The 21st century's most significant public health crisis is the COVID-19 pandemic. Patients and society face prolonged consequences related to COVID-19, which is generally known as long COVID. New treatments are still under development.1 While the development of drugs can take over a decade, we should explore currently approved medications for patients in the meantime.

Melatonin is well known for governing sleep–wake cycles and has more than 50 years of safe use. Initially, it was described as a hormone product of the pineal gland. However, it is now realized to be synthesized and secreted from tissues that include the retina, bone marrow, gastrointestinal tract and the placenta.2

Long COVID shows a variety of symptoms, among which neuropsychiatric symptoms like brain fog, memory impairment, anxiety and insomnia are prevalent, for which neuroinflammation, oxidative stress and mitochondrial dysfunction are the fundamental mechanisms.3

Inflammation in long COVID is often associated with a cytokine storm that disrupts the blood–brain barrier. The latter allows proinflammatory cytokines, such as IL-6, to activate microglia in the brain, shifting towards a proinflammatory phenotype and exacerbating neuroinflammation. Melatonin may prevent it by decreasing the release of proinflammatory cytokines, including TNF-α, IL-1β and IL-6 while stimulating sirtuin-1-mediated production of the anti-inflammatory cytokine IL-10. Furthermore, by increasing the expression of nuclear factor erythroid 2-related factor 2 (NRF2) activity, melatonin helps restore the balance between reactive oxygen species (ROS) and antioxidants to manage oxidative stress.

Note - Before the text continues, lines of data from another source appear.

M: rows in 3 groups, each row roughly a mix of its group's directions:
M (103 x 10):
[[ 1.14  3.70  3.03  1.38 -2.03 -2.05 -0.81  2.38  4.09  1.54]
 [-3.59 -3.43 -1.63 -1.54  3.01  1.77  1.61  0.28  3.30  2.08]
 [ 0.75 -0.69 -1.65 -1.97  2.39  2.18 -0.41  1.09 -6.17  1.48]
 [ 3.15  2.55 -0.42  0.93 -3.82  0.15 -3.42 -1.12 -3.12 -2.23]
 [ 1.90  1.07  2.94  3.87 -1.29 -3.38 -1.97 -1.67  1.50 -3.06]
 [-0.83  4.08 -2.18  0.53 -2.68  1.64 -4.83 -0.53 -1.28 -1.51]
 [ 0.04  3.85  4.23 -0.02 -0.53 -0.54 -0.11  4.36  2.37  1.33]
 [ 0.68 -5.46  2.05  0.97  3.15 -0.71  2.77 -1.00  0.26  2.27]
 [ 1.67  0.75  5.40  0.96  0.20 -3.09 -0.34 -0.73  2.49  3.14]
 [-4.90 -1.35 -3.67  1.79  0.50  2.11  1.27 -1.47 -1.60 -2.47]
 [ 4.70  1.49  3.86 -1.92 -0.54 -1.68 -0.72  1.06  2.33  2.58]
 [ 0.05  1.39  3.41  3.77 -0.23 -3.69 -1.67 -1.60  2.35 -2.71]
 [-3.30 -0.49 -3.73 -4.37  1.08  2.43  0.61  0.42  0.25  2.80]
 [-1.24 -1.75 -1.88 -5.04  2.58  2.70  1.11  2.16 -1.62  1.95]
 [ 2.44  3.53  3.75  0.66 -1.63 -1.52 -1.23  2.24  3.29  2.12]
 [-1.86 -0.85 -4.15  0.11 -0.28  2.64  1.03  1.29 -1.18 -5.21]
 [ 4.84  1.48  2.91 -1.38 -1.56 -3.35 -0.39  0.49  2.57  1.79]
 [ 1.40  1.66  5.14  1.56 -0.87 -2.88 -0.38 -1.25  1.21  3.73]
 [ 2.00  0.01  2.94 -2.43 -2.21 -0.32 -3.51  4.00  1.01  2.62]
 [-0.01 -0.91 -0.64 -3.51 -0.81 -4.87  2.63 -2.35  1.99 -2.32]
 [ 1.40 -0.93  0.90  1.94 -1.32 -2.11 -0.36 -0.80  6.37 -2.18]
 [-4.84  0.14 -3.29 -0.88  1.00  0.05  0.16 -4.43  1.64 -1.11]
 [ 1.46  4.00 -1.10 -2.34 -3.82 -2.72  0.82  2.26  0.96 -2.49]
 [ 1.65  4.06  3.35 -0.08 -1.59 -1.32 -0.71  2.43  4.03  1.52]
 [-1.56 -3.60 -3.25 -0.55  1.80  2.58  0.61 -2.41 -3.90 -1.47]
 [-1.55 -3.39 -3.75 -0.91  1.98  2.08  0.00 -3.17 -3.25 -1.44]
 [ 0.48  3.52  3.90  1.51 -0.74 -0.21 -1.90  3.74  2.47  2.31]
 [-0.16 -1.97  1.21 -3.73 -0.32 -4.49  2.32 -3.33  1.62 -1.03]
 [ 0.03  3.12  0.73  3.64  0.93  2.10 -2.85  4.30 -1.20  1.69]
 [ 0.27  3.57  2.70  0.93 -1.42 -3.01 -1.33  2.57  4.18  1.38]
 [-0.40 -0.50  0.89  2.45  1.47  4.29 -3.41  3.74  0.08  2.52]
 [ 3.89 -0.39  4.48 -0.76 -1.54 -0.33 -0.55  3.96 -0.69  2.21]
 [ 0.76 -0.30 -0.34 -3.42  1.92  1.58 -0.54  1.01 -5.93  2.15]
 [-0.67 -3.12 -2.62 -2.07  2.59  2.81 -0.84 -2.08 -4.25 -0.85]
 [-2.59 -3.54  0.04  1.86  3.56  1.78  3.61 -1.14  0.90  2.46]
 [-3.65  1.70 -3.19 -1.08  1.14 -3.05 -0.02 -3.36  1.86 -2.61]
 [ 0.06 -1.17 -0.58 -3.82 -1.19 -4.50  1.80 -3.19  1.69 -2.33]
 [-2.52 -3.43 -3.97 -0.17  1.52  1.72  1.21 -2.73 -2.73 -2.06]
 [-3.09 -0.60 -3.31 -1.73  1.23  2.28  0.51  1.51 -1.82 -4.83]
 [-1.71  0.48  1.25  3.26  4.47 -3.91  1.86 -2.25 -0.60 -0.49]
 [ 1.53 -3.07  2.10 -3.69 -1.37 -4.01  0.65 -3.31  0.63 -0.45]
 [-0.39  1.02 -0.80 -2.34 -5.25  1.34  0.55  3.30  2.49  2.37]
 [ 0.79  3.15 -1.27 -0.03 -4.31 -3.81 -3.30 -1.25 -0.28 -1.39]
 [ 0.66 -0.15  0.46  1.64  1.40  4.05 -4.55  3.28 -0.15  2.54]
 [ 0.57  3.27  0.46 -0.77 -3.13 -0.61 -5.37 -1.98 -1.68 -1.46]
 [ 0.82  0.69  2.70  2.12  0.80  2.72 -3.81  3.74 -0.09  3.21]
 [ 0.52  3.70  2.20  0.47 -2.23 -4.07  0.29  1.76  4.00  0.22]
 [ 0.93  0.22 -0.51 -3.23  1.44  0.48 -2.14 -0.10 -6.39  0.55]
 [-1.85 -3.05 -0.40  0.79  3.89  1.86  5.02  0.11  1.14  1.09]
 [ 0.38 -1.67 -0.40 -5.59  1.08  1.37  0.74  1.13  1.14  4.38]
 [-1.54 -3.60 -3.39  0.41  1.16  3.29  0.82 -2.45 -3.48 -1.35]
 [-2.58 -3.18 -3.40 -0.93  2.30  2.43  0.24 -1.50 -3.75 -1.73]
 [-4.55  1.52 -3.80  2.36  1.66 -0.04  0.14 -3.52  0.51 -1.14]
 [-3.09  0.62 -1.76  0.04  3.81 -0.18  1.89 -4.34 -0.25 -3.12]
 [ 0.28 -0.46  1.15  1.06 -1.05 -2.36 -0.51 -0.98  6.84 -1.53]
 [ 1.19  2.08 -0.81  5.18  0.85  3.39 -1.01  1.94 -3.07 -0.11]
 [-2.19 -0.95 -5.39 -1.31  0.14  2.84  0.25  0.71 -1.20 -3.63]
 [-1.01  1.11 -0.51 -1.76 -1.33 -4.48  3.55 -3.33  1.88 -2.24]
 [-1.26  3.78  1.40  2.44 -1.23  0.66 -1.57  2.56  4.85  1.18]
 [-3.14 -2.71 -3.94  1.70  0.18  2.42  1.93 -2.29 -2.02 -2.29]
 [-0.12 -1.03  0.34  0.11  2.63  4.48 -3.63  3.44 -1.69  1.94]
 [ 0.59  2.39  0.76  2.16  1.10  2.56 -1.78  5.89 -0.36  1.63]
 [ 1.74  3.66  0.29 -1.94 -4.52 -2.45 -3.13  0.27 -0.48 -1.68]
 [-1.75 -0.36 -0.96  3.13 -1.57  0.38  2.48  0.23  6.04 -0.68]
 [ 1.60 -0.41  3.57  1.85  1.59 -2.75 -0.53 -0.79  3.98  3.73]
 [-4.76 -1.65 -4.14  0.67  0.84  1.11  1.24 -1.35 -1.65 -2.96]
 [ 2.71  1.80 -0.74 -0.11 -2.38 -1.28 -5.14 -1.58 -2.26 -2.68]
 [ 2.28  0.64  4.54  0.92  0.10 -2.24 -0.04 -0.71  0.90  5.12]
 [ 2.41  1.66  1.86 -3.36 -3.54 -4.15  0.24  2.23  1.20 -0.50]
 [ 0.30  1.15  5.37  1.26  0.67 -3.32 -1.31  0.01 -0.22 -3.83]
 [-0.81 -3.55 -0.77  2.56  4.05  3.58  2.73 -1.18 -0.92  0.58]
 [-1.29 -0.31 -1.41  3.04 -1.68 -0.48  1.09 -0.68  6.29 -1.57]
 [-1.25 -0.74  2.09  0.00 -0.10 -1.26  1.50  0.79  6.81 -1.56]
 [-1.10 -2.36 -1.61 -2.83 -0.19 -4.62  0.55 -3.69  2.34 -1.27]
 [ 4.80  1.46  3.65 -0.70 -1.35 -2.98 -0.90 -0.19  1.81  2.45]
 [ 2.64  3.31  3.82  0.82 -2.20 -1.42  0.34  2.07  3.49  1.74]
 [ 1.86  0.43  5.44  1.23  0.89 -2.27  0.49  0.07  1.11  4.20]
 [-1.06  1.68 -1.27 -1.29 -2.08 -3.16  4.12 -2.90  2.11 -2.90]
 [-0.58 -4.08  0.63  0.04  4.34  0.49  4.19  1.06  1.56  1.45]
 [ 1.17  0.39  2.15  2.06 -2.22 -2.73 -0.46 -1.53  5.86  0.20]
 [ 1.75 -0.51  0.56  1.31  1.26  3.63 -4.56  3.31 -0.02  2.80]
 [-0.53 -0.63  0.27  0.20  2.36  4.89 -2.92  4.06 -1.42  1.56]
 [ 2.26  2.33  2.33 -2.06 -3.09 -3.03  2.87  3.43  0.85  0.02]
 [-2.11  1.12 -1.03 -1.55  1.24  2.22  0.67  0.99 -6.48  0.81]
 [ 3.57  0.74  3.52 -2.49 -0.28 -4.38  0.75  2.64  0.20 -0.99]
 [ 1.70 -1.39  1.58  0.06  2.22  4.23 -3.06  3.24 -1.70  2.61]
 [-0.97 -0.58 -2.07 -0.10 -1.89 -3.64  3.68 -4.08  0.32 -2.65]
 [-2.80 -1.59 -0.03  0.47  3.88  3.30  4.28  1.04  1.22  1.52]
 [-1.79 -3.29 -3.48 -1.40  2.16  1.52 -0.20 -2.36 -4.05 -1.64]
 [-0.10 -2.07 -0.26  3.60  1.45 -2.00 -1.29 -5.41 -2.27 -0.45]
 [-0.84  0.01 -1.89 -0.95 -1.47 -4.53  2.79 -4.12  1.28 -2.34]
 [ 4.22  1.24  2.71 -1.75 -1.24 -4.31 -0.03  0.19  2.72  1.56]
 [-0.46  0.40  1.37  4.04  1.75 -2.29 -1.65 -0.53  0.38 -5.45]
 [ 3.62  2.04  2.88 -1.74 -1.13 -3.88 -0.33  0.25  3.45  1.65]
 [-0.08 -1.56 -2.18  1.49 -0.69 -0.29  0.41 -0.49  6.96 -0.97]
 [ 2.36  3.10  4.02 -1.07 -0.60 -2.28 -1.04  2.43  3.22  2.07]
 [-2.03 -3.90  0.14  1.35  2.93  2.95  3.78 -1.39  0.40  2.21]
 [ 0.47  1.03  2.48  3.97 -0.64 -2.82 -1.27 -1.07  1.62 -4.78]
 [-0.30  1.48  0.40  4.94 -1.26 -2.46 -1.71 -2.14  1.64 -3.89]
 [ 1.91  0.68  3.56  4.27  0.25 -3.47 -1.77 -1.23  1.26 -2.52]
 [ 2.11  0.68  4.28  2.22  0.50 -0.93  1.24  0.24 -1.24  5.23]
 [-1.36 -3.38 -1.12 -1.07  3.99  0.06  4.89 -0.59  1.90 -0.49]
 [ 3.13  0.60  3.07  4.86 -1.63 -2.45 -0.58 -0.85  0.85 -2.45]]
one row of each group, then the others: which group is each in?
[-2.58 -0.22 -3.64 -1.70  0.26  4.03  2.63  1.85 -3.03  1.03]
<74>
[ 0.50 -3.40  1.35  0.04  3.30  1.93  5.18  1.70  0.56  1.21]
<4>
[-3.95 -1.92 -2.40  2.36  0.57  3.35  1.37  0.11 -3.51 -1.85]
<116>

[-1.32  2.25 -0.05 -0.59 -2.15 -4.70  3.42 -1.40  2.69 -2.23]
<116>
[ 0.25 -0.51  0.50  2.44  2.09 -4.44  0.07 -4.72 -1.74 -1.93]
<4>
[ 0.77  1.55  4.36  1.86 -0.57 -2.89 -0.30 -1.52  2.41  4.17]
<74>
[ 3.41  1.39  3.03 -0.10 -0.79 -3.37 -2.03  0.78  3.50  2.84]
<116>
[ 1.34 -0.32 -0.02 -2.48  2.72  0.59 -1.75  0.35 -6.16  1.68]
<74>
[ 0.32  1.16  2.46  3.59  1.31 -3.12 -2.62 -1.36 -1.10 -4.23]
<74>
[ 4.02 -1.61  1.82 -2.98 -1.70 -1.04  4.40  2.11  0.21 -0.98]
<4>
[ 1.43  3.32  3.39  0.83 -1.61 -0.99 -0.09  3.57  3.98  1.52]
<116>
[ 3.96  0.79  3.32 -2.91  0.52 -3.85 -1.64  1.36  0.32  2.04]
<116>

This modulation of inflammatory pathways could potentially reduce neuroinflammation and thus may reduce symptoms in the long COVID patients suffering from cognitive and mood disturbances. Mitochondrial dysfunction, often seen in chronic inflammatory states, can be relieved by melatonin by improving mitochondrial function, reducing oxidative damage and restoring energy production, which may help alleviate symptoms like fatigue and cognitive impairment.2, 4

Some studies have assessed the impact of melatonin in patients with acute infection of COVID-19. A randomized control trial (RCT) demonstrated that 5mg oral melatonin improved the CRP and ESR.5 Similarly, a randomized double-masked clinical trial (3mg melatonin)6 and pilot study (6mg melatonin)7 found that melatonin significantly improved CRP levels.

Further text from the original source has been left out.